This repository contains the analytics pipeline for the Kwanza Tukule study case project. The pipeline is designed to ingest, clean, transform,Analyze and visualize data from Google Sheets using Google Colab and Looker Studio. The pipeline is automated using GitHub Actions, which runs every 5 hours.
The Kwanza Tukule Analytics Pipeline automates the process of:
- Data Ingestion: Pulling data from Google Sheets using the Google Sheets API.
- Data Cleaning ,Transformation, Analysis: Processing the data in Google Colab.
- Data Visualization: Visualizing the transformed data in Looker Studio.
The pipeline is scheduled to run every 5 hours using GitHub Actions.
Below is the architecture of the analytics pipeline:
- Data Source: Google Sheets.
- Ingestion: Data is pulled using the Google Sheets API.
- Cleaning and Transformation, Analysis: Performed in Google Colab.
- Visualization: Data is visualized in Looker Studio.
- Automation: GitHub Actions triggers the pipeline every 5 hours.
The core logic of the Analysis is implemented in the following Jupyter Notebook:
📒 Kwanza Tukule Case Study Notebook
This notebook contains the code for data ingestion, cleaning, transformation,Analysis and preparation for visualization.
https://lookerstudio.google.com/s/ou_fip2m4aY
The pipeline is automated using GitHub Actions.

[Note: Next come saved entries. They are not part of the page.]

Below is a small trained network, with its code and all its weights. Each question gives an input and a class and asks what happens when units are switched off, that is, made to give their printed mean instead of their output.

import numpy as np


def w(rows, s, z=0):
    codes = np.array(rows[::2]) - 128.0
    scale = np.full(codes.shape[1], s)
    scale[-1] = z or s
    return codes * scale


def norm(h):
    return h / np.sqrt((h * h).mean(-1, keepdims=True) + 1e-5)


def f(y):
    return np.maximum(y, 0)


def log_softmax(a):
    a = a - a.max(-1, keepdims=True)
    return a - np.log(np.exp(a).sum(-1, keepdims=True))


def net(x, mask):
    res = np.array(x, float).reshape(1, 2) / 4 @ E
    u = 0
    for l in range(3):
        y = f(norm(res) @ A[l][:, :-1].T + A[l][:, -1])
        res = res + np.where(mask[u : u + 6], y, B[l][:, -1]) @ B[l][:, :-1]
        u += 6
    return log_softmax(norm(res)[-1] @ U[:, :-1].T + U[:, -1])


A, B = {}, {}
E = w([
[68,113,137,112,42,134],'x0',
[56,100,59,255,148,174],'x1',
],0.006)
A[0] = w([
[138,107,80,159,197,123,98],'0.n0',
[225,151,124,169,167,148,88],'0.n1',
[203,187,201,90,23,90,114],'0.n2',
[53,114,145,60,66,142,153],'0.n3',
[8,94,100,130,87,175,78],'0.n4',
[76,114,254,115,29,200,4],'0.n5',
],0.0049,0.0019)
B[0] = w([
[68,249,231,59,126,34,191],'0.n0',
[154,130,134,86,137,73,186],'0.n1',
[138,137,183,203,156,232,254],'0.n2',
[94,115,52,21,159,91,218],'0.n3',
[166,176,7,96,19,41,225],'0.n4',
[58,2,101,31,45,16,203],'0.n5',
],0.0049,0.0043)
A[1] = w([
[116,99,42,233,95,144,247],'1.n0',
[206,204,78,179,172,120,213],'1.n1',
[80,254,69,163,86,116,157],'1.n2',
[8,154,61,97,98,84,223],'1.n3',
[140,178,101,236,98,131,120],'1.n4',
[147,64,179,102,140,192,135],'1.n5',
],0.0073,0.0011)
B[1] = w([
[195,89,198,36,119,164,212],'1.n0',
[60,72,83,153,44,68,199],'1.n1',
[160,116,156,95,166,226,217],'1.n2',
[116,75,174,133,141,62,255],'1.n3',
[117,170,243,74,111,123,181],'1.n4',
[158,164,177,146,137,252,165],'1.n5',
],0.005,0.0073)
A[2] = w([
[225,201,140,101,156,228,76],'2.n0',
[124,156,124,107,188,119,115],'2.n1',
[163,180,33,130,199,1,124],'2.n2',
[110,178,130,150,169,55,89],'2.n3',
[190,152,184,60,112,98,76],'2.n4',
[107,104,81,60,49,155,255],'2.n5',
],0.0077,0.0022)
B[2] = w([
[198,191,88,58,198,71,203],'2.n0',
[101,91,130,198,101,88,154],'2.n1',
[92,140,74,87,56,255,185],'2.n2',
[197,220,67,136,89,122,167],'2.n3',
[76,105,140,177,146,158,254],'2.n4',
[162,175,101,204,187,141,252],'2.n5',
],0.0076,0.0063)
U = w([
[63,74,63,91,81,8,156],'0',
[150,128,132,116,118,94,11],'1',
[103,187,154,208,149,56,112],'2',
[155,126,129,121,118,96,1],'3',
[128,208,59,127,61,196,151],'4',
[77,82,242,126,153,190,162],'5',
[199,203,160,73,220,140,154],'6',
[133,60,92,194,103,150,128],'7',
],0.017,0.0092)

Each question gives the input, the list of numbers given to net, and the class t.
The units are the neurons (one row each of A and B). Each row of codes is followed by its name. A weight is (code - 128) times the scale printed after its matrix; where a second scale follows, it is the last column's (A, B and U).
mask holds one flag per neuron, layer by layer. A switched-off neuron (its flag False) gives its mean, the last column of its row in B, instead of its output. The means were averaged over made-up inputs and are rounded, as every weight is.
A unit's drop is (log p(t) with every unit on - log p(t) with that unit switched off) / (log p(t) with every unit on - log p(t) with every unit switched off).
The circuit of an input: a set's keep is (log p(t) with only the set's units on - log p(t) with every unit switched off) / (log p(t) with every unit on - log p(t) with every unit switched off). Starting from the 12 units with the biggest drops (on a tie, the unit counted first), units are removed one at a time, each time the one whose removal leaves the highest keep (on an exact tie, the one counted first), for as long as the keep stays at least 0.8.
units of the circuit, in order: the units of the circuit, biggest drop first
k most important neurons: the k neurons with the biggest drops, biggest first
top k neurons in layer l: the k neurons of layer l with the biggest drops, biggest first
drop of u: that unit's drop, to one decimal
input [6,8], class 5: units of the circuit, in order	(1.n0)
input [-4,4], class 2: top 3 neurons in layer 0	(0.n0, 0.n3, 0.n4)
input [-6,7], class 5: 2 most important neurons	(1.n0, 1.n1)
input [5,-7], class 5: 3 most important neurons	(0.n5, 1.n2, 2.n4)
input [-4,3], class 4: units of the circuit, in order	(0.n0, 1.n0, 2.n2)
input [-1,3], class 5: units of the circuit, in order	(1.n3, 1.n2)
input [-8,-4], class 4: 2 most important neurons	(2.n2, 1.n0)
input [3,3], class 7: top 3 neurons in layer 1	(1.n2, 1.n3, 1.n0)
input [8,-7], class 5: 3 most important neurons	(0.n2, 0.n4, 2.n0)
input [7,-5], class 5: 3 most important neurons	(0.n2, 0.n4, 1.n1)
input [4,3], class 0: top 4 neurons in layer 0	(0.n2, 0.n5, 0.n3, 0.n4)
input [-1,2], class 5: 2 most important neurons	(1.n2, 0.n3)
input [-6,4], class 4: 3 most important neurons	(0.n0, 0.n2, 2.n2)
input [2,1], class 0: units of the circuit, in order	(0.n5)
input [-6,5], class 2: top 3 neurons in layer 0	(0.n3, 0.n0, 0.n5)
input [4,-5], class 5: top 2 neurons in layer 1	(1.n2, 1.n0)
input [6,-7], class 5: 3 most important neurons	(0.n5, 0.n2, 2.n0)
input [-1,0], class 4: 4 most important neurons	(1.n0, 0.n1, 2.n2, 2.n3)
input [2,2], class 7: top 2 neurons in layer 2	(2.n0, 2.n5)
input [5,-2], class 0: top neuron in layer 0	(0.n5)
input [-3,0], class 4: drop of 0.n5	0.0
input [-8,5], class 4: drop of 0.n2	0.1
input [2,-1], class 0: drop of 0.n3	0.3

The workflow is defined in the following YAML file:
The workflow runs every 5 hours and executes the notebook
To set up this project locally, follow these steps:
- Clone the repository:
git clone https://github.com/24jmwangi/KwanzaTukule.git
- Navigate to the project directory:
cd KwanzaTukule
- Install dependencies (if any):
pip install -r requirements.txt
- Open the notebook in Google Colab or Jupyter:
jupyter notebook KWANZA_TUKULE_CASE_STUDY.ipynb
To use the pipeline:
- Ensure your Google Sheets API credentials are set up.
- Update the notebook with your Google Sheet ID and range.

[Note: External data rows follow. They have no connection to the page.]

Here is a tiny trained network, its code and every weight. The questions are about switching its units off for an input and a class, where a switched-off unit gives its printed mean instead of its output.

import numpy as np


def w(rows, s, z=0):
    codes = np.array(rows[::2]) - 128.0
    scale = np.full(codes.shape[1], s)
    scale[-1] = z or s
    return codes * scale


def norm(h):
    return h / np.sqrt((h * h).mean(-1, keepdims=True) + 1e-5)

- Run the notebook to ingest, clean,transform, Analyze the data.
- Visualize the data in Looker Studio.
For automation, the GitHub Actions workflow will handle the execution every 5 hours.
Contributions are welcome! If you'd like to contribute, please follow these steps:
- Fork the repository.
- Create a new branch:
git checkout -b feature/your-feature-name
- Commit your changes:
git commit -m "Add your commit message here"
- Push to the branch:
git push origin feature/your-feature-name
- Open a pull request.
This project is licensed under the MIT License. See the LICENSE file for details.